Trauma bonding, a term developed by Patrick Carnes, is the misuse of fear, excitement, sexual feelings, and sexual physiology to entangle another person.

Additionally, the intensity of this bond is what makes it so hard for the victim (Harley) to leave the relationship, no matter how clear the signs of abuse may be to them.

Abuse and Relationships Organization describes it as such:

Intense relationships also tend to hijack all of a survivor’s relating capacity. It is like a state of being burnt out. First, while it is very easy to become attached to a very chaotic and inconsistent person, it is simply not possible to form a consistent internal object representation (feeling memory) about them. When separated from the intense partner, the urge to make contact is usually intense because it is a stable feeling memory (or internal object) that makes separation from an important other person intolerable in any circumstance. Second. the survivor can come to find that it can be almost impossible to relate to anyone, even family or old friends, except superficially. There is a biological craving for intensity that no normal relationship will satisfy. This provides a feeling of being totally alone, and totally empty. At first, only going back to the primary aggressor can overcome it.

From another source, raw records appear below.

Each row is a point on a tangle of strands that fork, close into loops and nearly touch. The rows are in no order.
(in the rows, 128 means zero)
Two points are linked if the straight distance between their rows is under 126. Some points are linked to none.
(884): [175 126 125 146 105  94 144 173  95 110 155 130  91  88  80 144 152 149
 149  96 110 145 140 196 156]
(645): [152 127 119 173 111  90 118  94  88  93 141 132 137 160  90 103 153 157
 125 156 142 120 124 182 154]
(102): [101 140 112  85 114 187 115 104 117 137 101 103 108 178 155 150 132 130
 164 154 158 147 100 142 119]
(461): [ 92 175  93 163 117 133 126 154 107 136  99 111 116 184 149  98 185 112
 115 168  96  58 114 139 117]
(931): [ 66 163  86 184  99 171 114 131 130 106  84 179 107 155 176 122 163 142
 136  95 155 106 133 133 138]
(368): [163 129 132 107 164 113  92 157 154 134  63  85  78  51 139 140 118  89
 151 100 116 109 139  61 124]
(231): [114 139 101 213  90 174  82 146 146  98  98 196 140 125 144 147 162 150
 112  82 164 151 141 133 168]
(888): [ 93  85 118 141  77 176 154 169 104 138 100 159 135 152 105 118 174 116
 155 136 120 128 127 227 124]
(49): [139 177 113 151 116 148 123 178 127 141 114 102 122 162 145 124 176 127
  86 138 108  99  82 149 113]
(1089): [141 138 116 123 215 111 153 107 146 128 168  90 107  42 121  79 113 134
  78 109 116 130 136  49 177]
(905): [166 145 134 170 141  99 138 154 140 107 149 117  64  75  92 128 161 126
 109  84 106 139 127 147 161]
(25): [127 161  88 130 103 139 134 201  58 131  95 121  83 152 100 124 190 146
 144 162  96 139 127 178 120]
(377): [170  94 154  99 147 117 144 122  79 133 205 123 169 133 105 111 107 171
 108 173 135 141 127 121 109]
(331): [120 124  78  73 131 170  97 121  74 131 141  99 152 142 101 147 140 122
 200 181 130 128 145 151 143]
(1058): [190  80 150  93 111 137 112 138 104 133 139 132 177 135 100 169 122 108
 163 150 143 147 122 174 116]
(988): [132 128 146  42 160 103 120  96 158 143 150 117 166 101 130 115  67 149
  83 136 169 119  87  92 145]
(284): [125 146 151 145 146 146 166  96 147 123 101 118  73 154 144 132 128 155
 123 131 113 153 133  67  72]
(230): [171 150 116  90 157 127  86 164 125 138 114  75 131 109 138 140 128 110
 143 146 137  90  94 105 134]
(803): [128 146 110 162 149 136  82 137 145 138 133 135 179 110 173 113 125 107
 110 114 108  74 127  61 129]
(785): [ 91 131 129  80 115 104 170 130 105 164 167  79  65 100 148 132  75 147
 134 131 111 167 154  95 101]
(307): [162 145 102 119 119 104 104 185 107 118 151 141 119  77 103 170 143 104
 175  88 102 106 149 151 161]
(488): [206  81 180  84 154 106 129 143  93 141 179 123 138  87  90 145 102 156
 123 153 131 135 133 108 103]
(358): [111 120 117 220  86 125 165 123 106 110 131 163 140 173 132  97 150 171
 105 122 111 157 156 145 114]
(570): [193 147 122 146 187 146  88 137 140  68  77  95  97 123 111 124 156 131
 126 145 141 130 109  80 127]
(413): [115 117 154  86 111  72 157  95 161 119 165 151 158 150 101 117  81 126
  86 164 143 133 102 180 152]
(598): [110 149 126  93 115 154 126 143 143 163 152 126 117 117 161 155 106 130
 121  80 118 162 111 104 115]
(73): [175  88 151 150 133 132 151 159 106 123 151 140 105 100 109 133 121 133
 149 112  81 169 168  78  79]
(681): [160  70 150 106  94 137 141 170 125 139 149 147 167 114 120 164 106 111
 159  87 129 188 130 166 111]
(845): [109 141  74 137 118 131  65 144 106  90  98 171 141 130 118 133 166  97
 191 117 153  83 149 182 185]
(1079): [139 109 147 131 155 127 107  93 171 131 124 183 137  60 116 119 105  98
 111  53 117 147 156  56 145]
(125): [ 93 143 148 138 139 133 137  97 202 147 112 188 137  98 151 126  99 110
  83  62 112 146 147  78 124]
(84): [130  95 147 106 119 115 172  94 108 124 178 115 174 176 101 102 101 156
 100 185 140 162 112 158 115]
(310): [119 171  79 102 107 152 121 180  80 137 122  92  81 127 121 134 172 152
 149 130 135 147 103 182 161]
(963): [ 86  76 132 171  98 116 200 125 111 122 147 137 171 179 138  97 132 133
 147 118 103 168 166 125  90]
(708): [117 133 100  41 150 154 101 122  72 167 168  76 141 114 136 148 115 122
 180 176 141 104 130  99 131]
(1045): [157 131 145 212  95 149 162 149 126 111 123 168 118 150 113 114 174 168
  76 106 106 168 134 159 110]
(466): [135 139 150 146 125 143 133  82 164  94  92 149 118 165 134 138 125 158
 105 117 173 155  95 156 126]
(165): [113 121 179 121  92 123 152 132 157 173 101 135 114 169 144 152 123  95
 105 144 117  99 103 166  84]
(1065): [138 107 181  92 137  81 121  77 139 144 117 117 145 149 117 131  93 104
 123 171 141  77 104 130 109]
(116): [104 176 104 130 137 151 145 148 149 119 103  75  29 103 145 132 148 161
 124  88 146 153 100 133 149]
(624): [117 179 107 113 119 130 140 147 102 149 125  52  83 153 136 124 160 146
 120 163 132 111  89 156 134]
(365): [125 145  96 136 142 127 101 112  99  89 118 128  93 145 136 125 136 135
 186 128 124 122 158  77 126]
(1086): [184 115 166 115 190 137 106 148 140 154 138 118 158  84 133 106 133 129
  77 135 114  76 109  52 104]
(422): [107 125 145 104 135  97 179 100 142 111 148 112  67 113 118 125  79 166
 128 120 135 189 138 114 128]
(759): [135 116 100 151  89 160  93 154 119  98 122 193 144 132 133 141 149 137
 160  79 153 166 133 171 158]
(343): [188 142 126 149 139 114 101 136  99  84 114 111 113 157  93 128 163 141
 133 165 129 113 115 130 118]
(124): [101 120 140  97 106  81 135 119 145 156 188 161 185 129 116 118  88  92
  94 138 110 106 119 175 155]
(332): [157 150 121 192 159 126  95 159 156  67  54 141  88 142 123 119 177 107
 127 125 114  95 133 103 119]
(929): [138 167 161 134 156 138 139  75 191 116  91 122 147 154 143 131 117 149
  68 133 175 131  72 125 119]
(344): [121 133 145 157 106  83 103 126 156 137 167 173 192 125 131 126 115  99
  78 110 132  87 110 173 161]
(180): [148 147 154 150 112 129 131 159 147 142 121 137 110 141 133 141 148 111
  98 114 101 109 101 144  99]
(605): [174 139 167 156 183 142 148 113 164 142 144 123 154 105 125 104 136 134
  25 142 115 110 103  73 115]
(618): [167 130 132 108 211 127 133 112 167 138 113  54 114  70 139  92  93 144
  89 133 141 109  95  80 153]
(437): [142 136 121  83 113 179 102 155 106 132  93 115 113 165 146 163 137 121
 161 154 135 161 113 108  88]
(171): [134 139 165 129 158 123 162  98 169 136 108 115  70 103 119 133 114 131
  89 109 116 155 126  80 107]
(689): [123 114 137  41 153 136 125 111  83 173 191  92 151 128 135 127  95 150
 128 186 147 115 115 100 117]
(937): [ 80  93 154  59  90 132 154 136 133 200 134 117 141 125 148 162  79  89
 135 142 114 148 142 148  96]
(313): [118 111 146  88 138  94 126  64 119 122 111  80  96 150 116 138 100 124
 162 179 164 114 124 148 137]
(688): [ 85  75 103 151  86 167 172 172  80 125 100 134 165 163 114  98 195 135
 170 132 114 173 144 190 114]
(589): [142 158 159 127 193 144 160  81 200 137  98 127 162 107 138 103 106 145
  36 141 149 126  99  71 118]
(664): [127  95 127 128 105 113 152 117  85  98  94 103  68 152 105 134 142 138
 207 165 139 144 162 172 125]
(87): [ 76 155 128  87 113 107 138  98 199 123 144 177 160 117 150 122  73 132
  80  98 152 148 109 137 167]
(795): [128 122  99 155 103 127 116 123  73 140 168 148 184 159 109 113 157 121
 138 162 102 113 149 165 140]
(918): [125 131 131 208 105 138  95 101 141 123 137 176 192 149 143 141 128 144
  85 137 148 123 140  97 127]
(725): [ 97 151 151 114 140  96 148 101 232 122  97 180 129  85 130 119  90 114
  69  77 138 135 116 118 160]
(766): [130 124 163  99 139  85 103 112 162 162  83 116 134 110 146 130  95  83
 138 109 122  60 117  88 113]
(480): [112 167 112 138 179 111 167 113 141 123 188  88  88  86 122  89 116 160
  65 121 107 135 131  71 147]
(86): [176  93 150 111 114 165 109 147 104 118 106 153 167 174 122 155 134 108
 157 166 126 142 121 118  75]
(253): [126  70 124 148  93 143 171 163  91 130 136 131 190 169 118 120 165 118
 166 126 100 169 152 148  89]
(261): [ 84 154 122 147 119 126 132 117 123 154 125 128 129 183 166 113 146  99
 127 151  91  62 130 111  94]
(917): [ 81 145 115 120 106 163 162 103 126 128 111 127  89 171 145 127 135 170
 124 125 171 154  93 193 137]
(96): [175 131 114 129 151 100  83 164 119 104 145 159 132  60 108 158 130  97
 179  78  96 105 167  88 145]
(720): [117 107 118 165 107 141 110  93  96 130 169 161 206 174 137 116 118 137
 116 162 137 124 149 109 119]
(420): [ 80 149  92 155 119 148  97  96 128 101 110 158 121 153 170 129 132 141
 164  99 144 127 155  93 135]
(584): [117 138 167  66 130 158 163 108 155 172 131 132 146 151 150 137  82 154
  81 145 141 161  92  87  70]
(407): [178 135 117 113 186 122 116 164 153 146 106  49  83  29 136 123 110 110
 122 105 107 119 127  78 158]
(772): [114  96 112 145 117 131 155 105  88  95 101 123  99 184 128 115 138 138
 211 151 115 151 173 105  92]
(1091): [ 66 113 153  83  87 108 150 136 137 182 110 122  80 114 161 159  90  91
 151 109 121 123 153 146 104]
(728): [122 119 130 133 107 160 182 147 106 136 122  97  73 155 144 133 129 166
 147 126 109 201 145 105  70]
(667): [194 102 172 105 178 108 101 132 108 130 148 135 141  87 106 124 129 138
 129 139 125  88 139  64 104]
(987): [ 94 134 151  99 117  83 120 141 152 170  92  96  84  99 158 148 103  79
 147 111 125  72 131 132 126]
(80): [124 165 115 113 150 111 142 105 106 128 180  75 111 139 126 104 119 165
 101 148 134 124 103 113 137]
(399): [100 104 109 122 104 126 138 160  83 121  92 116  83 121  83 142 162 113
 202 169 123 109 179 206 137]
(107): [ 73 156 109  69 114 137 158  96 161 138 173 141 153 148 152 119  76 155
  90 130 150 171 100 134 144]
(591): [116  92 129 139  83 129 147 181 104 145 126 163 118 119 104 140 156  96
 173 118 108 102 152 220 135]
(350): [140 138 120 192 152  74  99 133 169 120 159 122 192  88 133  99 109 112
  66 117 129  67 120 123 180]
(826): [125 119 159 103 123 140 173  89 134 139 138 121 146 186 131 129  94 156
  97 170 143 164 101 127  83]
(920): [146 134 125 176 125  94 109  91 139  78 157 148 137 118 102 120 123 154
 103 105 166 136 123 163 181]
(241): [130 151 125 167 144 101 127 118 160  85 129 117  91 104 119 112 139 146
 107  85 154 116 105 171 181]
(260): [ 86 104 147 136 102 115 144 119 120 155 115 132 105 173 134 130 137  79
 163 167  89  80 157 149  85]
(682): [ 70 104  68 103 112 191 101 115  90 134 122 121 164 156 101 118 158 132
 202 165 111 143 161 185 141]
(952): [104  60 155  86  87 118 174 161 134 164 141 122 158 117 125 153  95  93
 160 118 124 182 150 181 111]
(212): [ 84 117 110 104  97 133 180 151  88 168 160  84  91 135 143 129 115 136
 161 136 101 170 156 137 100]
(33): [176 120 129 131 172 120  82 135 147 124 163 151 169  42 117 124 122 102
 113  70 124 115 132  83 171]
(1024): [ 90 157  82 111 139 140  85 110 145 107 105 116 123 129 171 130 125 123
 171  89 168 114 109 137 180]
(273): [129 126  79 106 109 161  86 172  92 104 104 174 146 139 105 160 158 101
 200 120 131 132 152 184 153]
(449): [152 133 146 222 152 139 109 113 175  92  78 170 121 119 133 128 169  95
  96 110 110 111 151  76 121]
(355): [139 120 156 230 125 112 115  81 143 102 123 176 153 144 129 120 136 134
  94 141 124 110 166  69 108]
(60): [156 134 106 166 145 104  60 111 134  91 155 149 175  79 120 131 119 125
 138  86 154 113 136 122 191]
(119): [126 143  80 133 131 134  51 132 130 105 119 146 180 122 151 139 138  96
 166 104 156  89 122 135 184]

How many points has the smallest loop of links through each point below? Write 0 if it is on no loop.
(918) | 9
(212) | 6
(119) | 8
(605) | 0

A tip is a point with one link. Name the tips that can be reached along the links from each point below, in the order of the rows.
(591) | (1045), (107)
(461) | (368), (25)
(952) | (313), (584), (350), (682)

It would be normal in this state to believe that something is horribly wrong with leaving (even if it seems equally true that something is horribly wrong with staying.

I experienced the same phenomenon for the past five years as a result of  a traumatic bond to someone I’ve known for a really long time. Because they comforted me at a particularly heartbreaking time in my life, I naturally latched onto this person and let the friendship continue to grow. I endured years of an affectionate/unaffectionate relationship because of a strong bond that I couldn’t find in my heart to break. This person would abandon me and then come back to me, sexually excite and frustrate me, ignore my rejections or pleas to stop their advances, and give me vague, unclear answers as to what their true intentions were towards me. When I would tell other people about what was going on or ask for advice on the situation, most of them would recoil in shock. They would ask me why I was still in contact with this person. Much like Harley, I couldn’t understand why people saw the relationship as a threat to my well-being. I would even argue, at times, that the intense cycles of being hurt and being healed by this person felt good to me or that it was what made the relationship “special.” I would struggle to find anything genuinely wrong with the situation, I’d make excuses and shrug it off.  I’d say: “That’s just how we are with each other. It’s completely normal.”

Even though it’s clear to me now that nothing about that relationship was healthy or something that I should’ve tried to rationalize, I still struggle with the effects of being romantically involved with someone who liked to fight with me. It’s difficult for me to understand how low intensity relationships work. It’s sometimes difficult for me to be emotionally intrigued by romantic relationships that are calm and stable, even though I cognitively know that it should be a natural instinct for me to want safety instead of danger.

In short, there is nothing that is goals about Harley’s relationship with The Joker. The type of romance that they had was not intended for people to talk about wanting. The shippers who think that it’s acceptable just because they did have moments of deep affection need to understand what I had to a long time ago: Affection doesn’t erase aggression, especially if the affection is almost always immediately followed by aggression. Cycles of abuse shouldn’t be romanticized because a degree of love was involved and we certainly shouldn’t give this relationship a pass just because it’s on the big screen.

Sidenote: Why don’t we invest our memes into something more positive? Harley and Ivy are officially dating, the relationship is stable, and it’s solid representation for the LGBT community!